Pakistan Misses IMF Cash Surplus Target by Rs182 Billion

Pakistan Misses IMF Cash Surplus Target by Rs182 Billion Due to Punjab’s Performance

Pakistan has failed to meet a major condition of the International Monetary Fund (IMF) to generate Rs342 billion in cash surplus from the four provincial governments. This shortfall, driven by Punjab’s underperformance, reached Rs182 billion, falling 53% short of the target in the first quarter of the fiscal year.

According to preliminary federal government data, the provinces collectively posted a cash surplus of Rs160 billion, missing the Rs342 billion target. This shortfall underscores the difficulties Pakistan faces in meeting the $7 billion IMF Extended Fund Facility (EFF) conditions. Punjab’s inability to meet its target resulted from the retirement of its commodity-related commercial debt, which reduced its surplus.

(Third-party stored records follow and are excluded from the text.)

Below are the code and all the weights of a small trained network. Each question names an input and a class and asks about switching units off, where a switched-off unit gives its printed mean instead of its output.

import numpy as np


def w(rows, s, z=0):
    codes = np.array(rows[::2]) - 128.0
    scale = np.full(codes.shape[1], s)
    scale[-1] = z or s
    return codes * scale


def norm(h):
    return h / np.sqrt((h * h).mean(-1, keepdims=True) + 1e-5)


def f(y):
    return np.maximum(y, 0)


def log_softmax(a):
    a = a - a.max(-1, keepdims=True)
    return a - np.log(np.exp(a).sum(-1, keepdims=True))


def net(x, mask):
    res = np.array(x, float).reshape(1, 8) / 4 @ E
    u = 0
    for l in range(4):
        y = f(norm(res) @ A[l][:, :-1].T + A[l][:, -1])
        res = res + np.where(mask[u : u + 4], y, B[l][:, -1]) @ B[l][:, :-1]
        u += 4
    return log_softmax(norm(res)[-1] @ U[:, :-1].T + U[:, -1])


A, B = {}, {}
E = w([
[133,196,116],'x0',
[152,179,118],'x1',
[92,164,92],'x2',
[52,139,75],'x3',
[165,81,254],'x4',
[205,49,95],'x5',
[150,232,124],'x6',
[109,157,117],'x7',
],0.0068)
A[0] = w([
[130,127,124,37],'0.n0',
[151,155,180,2],'0.n1',
[75,255,241,80],'0.n2',
[191,219,245,154],'0.n3',
],0.0081,0.002)
B[0] = w([
[172,152,51,128],'0.n0',
[129,149,149,152],'0.n1',
[18,181,183,252],'0.n2',
[76,219,254,254],'0.n3',
],0.0065,0.0044)
A[1] = w([
[145,105,42,186],'1.n0',
[196,170,80,2],'1.n1',
[8,15,89,137],'1.n2',
[147,104,181,186],'1.n3',
],0.011,0.0019)
B[1] = w([
[81,67,138,196],'1.n0',
[149,118,3,154],'1.n1',
[77,30,118,253],'1.n2',
[168,180,106,197],'1.n3',
],0.014,0.0056)
A[2] = w([
[136,26,106,229],'2.n0',
[254,200,167,108],'2.n1',
[124,140,120,32],'2.n2',
[81,175,214,2],'2.n3',
],0.0054,0.0021)
B[2] = w([
[84,227,28,252],'2.n0',
[159,142,46,197],'2.n1',
[69,115,118,128],'2.n2',
[173,137,3,188],'2.n3',
],0.0077,0.0035)
A[3] = w([
[186,122,221,153],'3.n0',
[164,167,105,1],'3.n1',
[87,77,158,103],'3.n2',
[96,149,249,211],'3.n3',
],0.013,0.0013)
B[3] = w([
[35,177,249,204],'3.n0',
[185,105,2,162],'3.n1',
[72,98,96,204],'3.n2',
[77,140,34,253],'3.n3',
],0.011,0.0054)
U = w([
[58,4,79,199],'0',
[36,210,182,232],'1',
[115,146,79,59],'2',
[174,134,197,71],'3',
[138,88,170,11],'4',
[139,76,195,3],'5',
[189,129,169,64],'6',
],0.012,0.0061)

Each question gives the input, the list of numbers given to net, and the class t.
The units are the neurons (one row each of A and B). Each row of codes is followed by its name. A weight is (code - 128) times the scale printed after its matrix; where a second scale follows, it is the last column's (A, B and U).
mask holds one flag per neuron, layer by layer. A switched-off neuron (its flag False) gives its mean, the last column of its row in B, instead of its output. The means were averaged over made-up inputs and are rounded, as every weight is.
A unit's drop is (log p(t) with every unit on - log p(t) with that unit switched off) / (log p(t) with every unit on - log p(t) with every unit switched off).
The circuit of an input: a set's keep is (log p(t) with only the set's units on - log p(t) with every unit switched off) / (log p(t) with every unit on - log p(t) with every unit switched off). Starting from the 12 units with the biggest drops (on a tie, the unit counted first), units are removed one at a time, each time the one whose removal leaves the highest keep (on an exact tie, the one counted first), for as long as the keep stays at least 0.8.
circuit, biggest first: the units of the circuit, biggest drop first
unit that matters most: the unit with the biggest drop
top k neurons: the k neurons with the biggest drops, biggest first
top k neurons in layer l: the k neurons of layer l with the biggest drops, biggest first
drop of u: that unit's drop, to one decimal
input [0,-1,-5,3,2,6,6,-4], class 2: unit that matters most => 2.n1
input [1,2,-3,1,8,6,3,1], class 1: top 2 neurons => [3.n0 0.n3]
input [-5,-5,-6,3,4,4,7,4], class 1: top 3 neurons => [3.n0 2.n0 1.n1]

Challenges in Meeting IMF Conditions

Despite missing the cash surplus target, provincial governments did meet another important IMF condition—collecting Rs213 billion in taxes, exceeding the Rs184 billion target by Rs29 billion. However, the cash surplus shortfall is the third major IMF condition that Pakistan has missed so far. Previously, the federal government failed to meet the Federal Board of Revenue (FBR) target of Rs2.652 trillion and a Rs10 billion collection from traders, which yielded only Rs1 million.

The IMF set a goal for the provincial governments to generate Rs1.217 trillion in cash surplus for the current fiscal year. For the first quarter, the target was Rs342 billion, but Punjab’s inability to meet this goal caused the significant shortfall. Provincial spending surged, particularly on current expenditures, which increased by 28% year-on-year.

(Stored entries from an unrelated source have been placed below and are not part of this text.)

Below are the code and all the weights of a small trained network. Each question names an input and a class and asks about switching units off, where a switched-off unit gives its printed mean instead of its output.

import numpy as np


def w(rows, s, z=0):
    codes = np.array(rows[::2]) - 128.0
    scale = np.full(codes.shape[1], s)
    scale[-1] = z or s
    return codes * scale


def f(y):
    return np.maximum(y, 0)


def log_softmax(a):
    a = a - a.max(-1, keepdims=True)
    return a - np.log(np.exp(a).sum(-1, keepdims=True))


def net(x, mask):
    res = np.array(x, float).reshape(1, 3) / 4 @ E
    y = f(res @ A[0][:, :-1].T + A[0][:, -1])
    res = res + np.where(mask, y, B[0][:, -1]) @ B[0][:, :-1]
    return log_softmax(res[-1] @ U[:, :-1].T + U[:, -1])


A, B = {}, {}
E = w([
[166,253,53,144],'x0',
[53,118,95,72],'x1',
[108,129,115,236],'x2',
],0.0066)
A[0] = w([
[128,131,130,131,94],'neuron 1',
[125,174,96,163,218],'neuron 2',
[132,121,118,128,93],'neuron 3',
[140,122,107,126,103],'neuron 4',
[111,97,136,140,148],'neuron 5',
[121,124,151,6,158],'neuron 6',
[139,132,109,141,136],'neuron 7',
[143,113,144,141,184],'neuron 8',
[117,52,172,189,194],'neuron 9',
[46,87,87,60,191],'neuron 10',
[136,113,105,129,86],'neuron 11',
[133,126,150,174,173],'neuron 12',
[117,216,85,194,251],'neuron 13',
[158,130,135,123,207],'neuron 14',
[134,102,141,122,168],'neuron 15',
[157,130,141,86,193],'neuron 16',
[106,107,119,35,183],'neuron 17',
[140,129,141,95,163],'neuron 18',
],0.018,0.0027)
B[0] = w([
[122,131,127,123,128],'neuron 1',
[135,199,146,140,204],'neuron 2',
[132,128,127,132,128],'neuron 3',
[120,128,128,133,133],'neuron 4',
[95,107,149,133,170],'neuron 5',
[168,99,12,95,225],'neuron 6',
[111,153,125,128,148],'neuron 7',
[128,115,137,161,160],'neuron 8',
[66,87,192,207,242],'neuron 9',
[143,118,195,44,223],'neuron 10',
[120,130,121,123,128],'neuron 11',
[132,142,114,168,175],'neuron 12',
[146,253,157,150,255],'neuron 13',
[114,138,105,146,158],'neuron 14',
[111,105,130,142,164],'neuron 15',
[115,117,81,154,171],'neuron 16',
[170,98,83,60,212],'neuron 17',
[122,118,90,138,159],'neuron 18',
],0.046,0.0091)
U = w([
[122,248,143,191,149],'0',
[31,91,157,229,193],'1',
[155,161,136,52,104],'2',
[170,105,3,78,166],'3',
[100,60,132,72,124],'4',
[68,99,200,117,5],'5',
],0.0061,0.0013)

Each question gives the input, the list of numbers given to net, and the class t.
The units are the neurons (one row each of A and B). Each row of codes is followed by its name. A weight is (code - 128) times the scale printed after its matrix; where a second scale follows, it is the last column's (A, B and U).
mask holds one flag per neuron, in row order. A switched-off neuron (its flag False) gives its mean, the last column of its row in B, instead of its output. The means were averaged over made-up inputs and are rounded, as every weight is.
A unit's drop is (log p(t) with every unit on - log p(t) with that unit switched off) / (log p(t) with every unit on - log p(t) with every unit switched off).
The circuit of an input: a set's keep is (log p(t) with only the set's units on - log p(t) with every unit switched off) / (log p(t) with every unit on - log p(t) with every unit switched off). Starting from the 12 units with the biggest drops (on a tie, the unit counted first), units are removed one at a time, each time the one whose removal leaves the highest keep (on an exact tie, the one counted first), for as long as the keep stays at least 0.8.
units of the circuit, in order: the units of the circuit, biggest drop first
most important unit: the unit with the biggest drop
k most important neurons: the k neurons with the biggest drops, biggest first
drop of u: that unit's drop, to one decimal
input [-3,8,-5], class 3: most important unit -> neuron 6
input [1,5,2], class 2: units of the circuit, in order -> (neuron 9; neuron 10)
input [-8,3,1], class 5: units of the circuit, in order -> (neuron 9; neuron 10)
input [-1,1,3], class 1: units of the circuit, in order -> (neuron 13; neuron 17)
input [-7,5,-2], class 4: 2 most important neurons -> (neuron 10; neuron 9)
input [-4,4,0], class 4: 2 most important neurons -> (neuron 10; neuron 13)
input [-3,-4,-3], class 1: 2 most important neurons -> (neuron 10; neuron 17)
input [-5,1,0], class 4: 2 most important neurons -> (neuron 13; neuron 10)
input [-6,-1,-4], class 3: 2 most important neurons -> (neuron 6; neuron 17)
input [-3,1,0], class 4: 2 most important neurons -> (neuron 13; neuron 2)
input [-7,6,-6], class 3: drop of neuron 6 -> 1.4
input [1,7,0], class 3: drop of neuron 9 -> 0.3
input [-6,8,3], class 4: drop of neuron 13 -> 0.1
input [-6,7,6], class 5: drop of neuron 10 -> 1.7
input [-5,-8,-7], class 3: units of the circuit, in order -> (neuron 6)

Impact on the $7 Billion IMF Deal

The IMF’s $7 billion EFF aims to improve fiscal discipline, reduce Pakistan’s debt burden, and re-balance relations between the federal and provincial governments. However, the underperformance at the provincial level raises concerns about meeting the overall fiscal targets set by the IMF.

Sources revealed that the provinces spent Rs1.75 trillion in the first quarter, a 33% year-on-year increase. Most of this spending was on current expenditures, while development spending rose by only 4%. The provinces also generated Rs213 billion in independent revenue, up 22% from the previous year, largely through sales tax on services.

Looking Ahead: Fiscal Challenges

Pakistan’s ability to meet the IMF’s conditions depends heavily on both federal and provincial fiscal performance. The National Fiscal Pact, agreed upon by the IMF, the federal, and provincial governments, requires greater collaboration to meet cash surplus targets and enhance revenue collection.

The IMF staff report acknowledged the risks of slippage at the provincial level, noting that provincial governments must play a more active role in fiscal performance through both revenue mobilization and spending restraint. The report also stated that evolving conditionality might be necessary to address these emerging challenges.